In this final phase, you'll emulate part of the behavior of a multithreaded DHCP server. Instead of processing DHCPDISCOVER requests right away, your main thread (the one calling recvfrom()) will launch a new thread, then go back to waiting on another incoming message. Your main thread will get a total of 8 requests, then join all 8 threads before shutting down.

In the helper threads, you only need to work on constructing a DHCPOFFER message. For simplicity, you can either use the same IP address for all (192.168.1.1) or return them in incrementing order (192.168.1.1, 192.168.1.2, 192.168.1.3, etc.). For additional simplicity, you do not need to implement the full protocol here. Each thread should exit after sending the DHCPOFFER.

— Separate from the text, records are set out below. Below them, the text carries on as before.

Each row is a point. Two turns around zero, p and q, are shown by what they do to some points. Where does a point land after both, in the order given? Backwards means that the second turn is done in reverse. Each puzzle has new turns, and all numbers are rounded.

Turn p:
29 -10 => -26 -16
-4 -48 => -35 34
-25 58 => 61 -18
Turn q:
18 -21 => 27 3
45 56 => -21 69
-31 -47 => 21 -52
-28 38 => -47 -2
-4 -27 => 20 -19
Where do these land?
q, then p: 57 -22 => -5 -61
q, then p: -45 5 => -8 45
q, then p backwards: 32 50 => -28 -53
q, then p backwards: 3 -14 => -4 14
q, then p: -46 -19 => -31 39

Turn p:
-22 19 -51 => 25 -45 -28
20 13 31 => 7 26 28
45 -19 34 => -29 24 46
-42 -14 -14 => -5 -5 -46
Turn q:
40 11 -3 => -4 -5 -41
-34 -29 -13 => 27 -4 38
33 50 -7 => -40 -22 -40
-39 -32 23 => 17 31 43
Where do these land?
p, then q: -19 -33 -9 => 10 -25 29
q, then p: 19 -7 -25 => -23 -21 9
q, then p: 3 76 2 => -9 2 -76
q, then p backwards: -3 -35 32 => -6 22 42

Turn p:
-33 -34 -43 19 -43 41 => -39 -14 -40 -6 -37 57
29 10 -1 3 20 -54 => 44 23 25 -26 18 -12
-31 4 4 5 8 -21 => 22 -15 -25 -7 8 -8
-2 -3 52 34 20 4 => 8 15 -18 13 -24 -54
-10 -39 38 -12 -2 24 => 0 -17 0 43 -39 -10
25 45 14 -3 27 -8 => -1 20 19 -3 39 -36
56 28 23 -5 -4 -19 => -1 19 54 -19 9 -33
-75 -19 -57 -25 -56 27 => -31 -69 -45 -6 -6 77
41 8 -30 -18 30 5 => -1 38 30 12 32 20
Turn q:
-7 -49 -1 24 -47 -29 => -12 -9 -3 23 23 69
42 48 -23 -50 9 34 => -21 32 36 -16 -52 -51
2 12 -8 3 6 17 => -7 0 -7 2 -11 -17
-11 -13 -45 13 5 -9 => 14 -8 -21 17 -33 21
-47 -46 64 45 -14 14 => -7 -8 -46 19 89 16
37 32 -10 11 -1 -13 => -13 -31 30 -7 -24 -11
-31 62 24 -33 9 18 => -8 19 -14 -66 1 -44
16 -46 -1 -15 32 -31 => 52 8 27 27 7 17
Where do these land?
q, then p: 37 -11 10 22 -23 39 => 20 -5 -56 -11 -9 -20
q, then p: -76 -29 -3 -50 13 -35 => -54 32 55 12 56 17
q, then p: 45 -15 11 19 -1 -27 => 7 12 -9 24 -41 -30
p, then q backwards: 47 1 -19 -19 -41 -8 => 35 16 6 -27 -33 -36
p, then q backwards: 50 13 20 4 41 13 => 29 -21 20 -40 11 39
p, then q: -37 27 10 6 -18 3 => 32 18 -8 13 -14 28
q, then p: -67 14 -30 19 30 15 => -4 16 21 -32 17 71

Turn p:
-24 23 -21 -13 33 -3 -18 28 => -34 20 30 -10 -25 2 20 -17
23 -10 -15 11 6 19 19 2 => -4 -20 6 8 4 -23 -26 -4
7 -27 28 -10 12 20 -26 -17 => -4 29 -15 9 -2 11 -31 30
3 -8 17 10 0 -25 24 -20 => 11 -12 -10 -22 32 0 3 13
-5 -15 27 7 -26 -27 12 25 => 4 -20 -12 2 27 42 8 -9
3 25 -5 28 21 -10 -20 10 => 11 9 42 -18 -10 6 -2 -8
-2 14 25 2 -24 -8 27 -8 => 23 -4 -26 -10 24 3 8 -18
0 1 -24 17 -27 9 -18 -23 => 32 -14 -1 10 -30 -10 4 15
-25 22 -23 -4 14 24 -21 7 => -12 17 11 -5 -45 -9 6 -14
32 -10 14 -19 -23 -16 23 -4 => 9 -9 -16 25 44 -5 5 2
-12 -14 -23 -29 13 16 -4 -1 => -33 5 -8 12 -20 -16 5 11
Turn q:
11 18 2 37 -10 32 -8 3 => -9 -17 20 15 24 4 34 -17
14 -4 -15 -7 -33 -15 -1 1 => -33 -14 4 0 -7 -7 -18 9
9 17 -12 -17 9 -12 1 -8 => -3 4 3 -28 5 7 -15 0
-23 14 -17 9 -18 -11 -5 3 => -21 19 5 14 16 -6 -15 -8
-3 -8 7 -10 9 -25 -13 16 => 7 12 5 -1 -28 -4 -16 -8
-14 11 7 -15 -29 -2 3 0 => -17 -5 -18 14 5 12 -20 -7
2 14 13 -1 -10 1 -2 4 => -2 -10 1 6 2 12 -6 -13
-2 -47 5 -3 76 58 -1 7 => 52 25 -23 -19 -23 -3 80 17
3 -22 4 -10 25 -20 34 4 => 29 8 2 -5 -17 4 -12 38
3 5 6 17 -19 -6 -8 -30 => -3 -23 0 5 22 -22 -10 -10
Where do these land?
p, then q: -44 -13 19 -37 -27 14 -21 -30 => -58 22 21 0 27 23 7 23
q, then p: 22 6 0 6 -5 2 12 -16 => -24 1 -3 4 8 10 -11 10
p, then q: -25 13 10 -28 -37 -23 2 -28 => -15 5 22 -17 17 24 3 50
p, then q backwards: 19 -23 -12 8 12 -14 0 -13 => 15 -7 -12 15 -9 -11 26 -12
p, then q: -5 14 -4 52 15 3 1 9 => 0 -32 -35 -11 -25 -4 -4 -15
p, then q backwards: 8 10 -29 1 27 15 5 17 => 13 -1 -13 17 -16 -23 -28 8
p, then q: 24 4 5 -3 4 -15 -20 22 => 27 -12 6 11 11 9 16 -16
q, then p: 6 7 4 15 6 20 3 13 => 0 -6 -13 -11 11 -8 -19 -10
q, then p: 12 11 18 -21 18 -25 22 -8 => -3 20 7 42 -5 3 -14 7
q, then p: -16 -30 -9 6 -11 23 -3 34 => 18 -34 -6 -21 -7 1 7 -32

Turn p:
3 -17 -22 43 9 10 26 24 -20 => 20 -7 22 -21 -8 -52 -15 5 6
-22 73 -41 -29 -3 -57 -19 20 -37 => 21 43 25 1 54 14 62 41 -48
3 -22 23 -20 31 17 5 20 6 => -25 20 -27 -7 -29 -16 -2 -13 5
-14 -11 -25 23 9 6 8 28 26 => 25 20 2 8 1 -31 -11 0 31
16 -16 22 11 14 8 -27 22 6 => -30 -2 -25 -7 13 -22 -7 -6 18
15 8 32 -10 19 21 -9 -39 18 => -20 -17 -17 -6 -10 31 9 -44 9
5 -6 -41 8 -33 33 14 17 3 => 9 -13 38 34 -16 -26 0 17 21
-11 -21 33 -16 -6 -5 -19 -65 -6 => -25 -14 -2 -13 -3 62 -33 -21 -14
-24 35 27 -11 -47 -26 7 -42 -15 => 18 -27 3 -11 5 69 10 32 -21
30 -21 -8 2 8 -6 12 14 19 => 6 -4 -19 22 -5 -30 -12 -15 -5
Turn q:
-29 12 -12 22 9 -25 4 1 26 => -1 -42 -8 15 17 -2 -6 13 22
25 20 10 31 20 -34 9 24 37 => 19 -30 -21 19 13 -35 -12 40 -22
7 -35 -9 9 17 -5 15 -19 36 => 25 -21 -9 8 -37 0 -28 5 14
3 9 19 -28 -37 76 -47 -1 -17 => -9 29 38 -28 -14 52 53 -17 -41
3 29 16 -38 -29 76 9 5 -11 => 25 31 30 -11 18 43 30 -43 -43
-6 -20 -2 -4 -42 -20 3 -4 -35 => -14 42 7 -16 11 8 -6 15 34
-6 -1 24 -11 34 -29 5 -2 26 => -10 -28 -33 4 0 -3 -34 2 -17
-10 -26 -31 -7 -7 -3 -5 28 -50 => -27 25 38 -23 3 -29 -2 -13 29
10 0 -35 -12 -4 -23 -8 -19 -21 => -5 12 -20 -21 -5 -19 16 -9 34
3 12 19 38 39 -12 15 -14 9 => -3 -18 -23 53 -6 -16 -9 7 -9
Where do these land?
q, then p: 26 -16 19 -27 71 4 5 27 -25 => -6 2 29 -23 46 46 -20 25 -43
q, then p: -41 -30 -18 20 -40 -4 -13 14 -36 => 7 18 -51 -11 -18 26 17 4 48
q, then p: 7 10 0 -4 10 -21 -27 -37 -25 => 41 19 29 16 -8 9 3 11 7
q, then p: 7 0 40 -11 12 1 32 -31 12 => -13 -17 48 3 28 -12 8 -12 12
p, then q: -2 26 -33 50 -7 -10 18 29 9 => 18 2 -34 -7 -10 -42 -31 25 -26
q, then p: 6 29 6 -7 -7 46 35 -19 33 => -17 -51 21 -5 -11 -25 3 -39 -12
q, then p: -17 3 -50 -23 17 14 15 5 7 => -3 -11 -19 17 -7 28 -29 -36 -19
q, then p backwards: -19 -28 33 8 -19 -8 -59 -2 31 => -22 0 45 -24 -47 13 0 -11 -41
p, then q backwards: -22 18 13 24 -29 32 -31 -35 -4 => -62 -12 -18 -1 -30 3 -15 2 15
q, then p: 31 6 -28 10 -24 14 17 6 27 => -4 -29 -29 20 -4 -27 12 -9 -25
q, then p backwards: 34 -19 9 -22 10 -40 11 2 6 => -8 -38 23 13 15 -24 16 26 -1
p, then q: -10 3 8 -17 6 -27 -3 42 -35 => -17 2 8 -14 49 -31 -4 -17 -1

However, to show that you are handling these requests in a separate thread, you will not return them in the order received. Instead, in the helper thread, you will call usleep() on the XID value to sleep for a certain number of microseconds before responding. The effect of this is that your responses should be received by the client in a sorted ascending order based on the XID values.

Testing notes

Given the values used for the XID values, the output of this test case (there is only one for this phase) should be deterministic. However, it is possible that a request/respone gets flipped because of fluke timing caused by a lot of processes on stu or other random factors. If this happens, you will need to manually inspect the output to convince yourself that your code is working correctly. When grading this phase, we will also run your code manually and inspect the implementation to determine if it is correct.

Additional notes

The files used by the provided client program contain information about how to generate messages in a predictable manner. These files contain lines such as the following:

1 1 42 010102020303:...
3 1 42 010102020303 192.168.1.0 192.168.1.1:[...]

Each line starts by indicating the message type (1=DHCPDISCOVER on the first line 3=DHCPREQUEST on the second), then the hardware type (1=ETH for both), and the hardware address (010102020303 is chaddr). The DHCPREQUEST message must also include a server ID (192.168.1.0) and requested IP address (192.168.1.1). Note that the information after the ":" is just to provide a human-readable interpretation and is not actually used.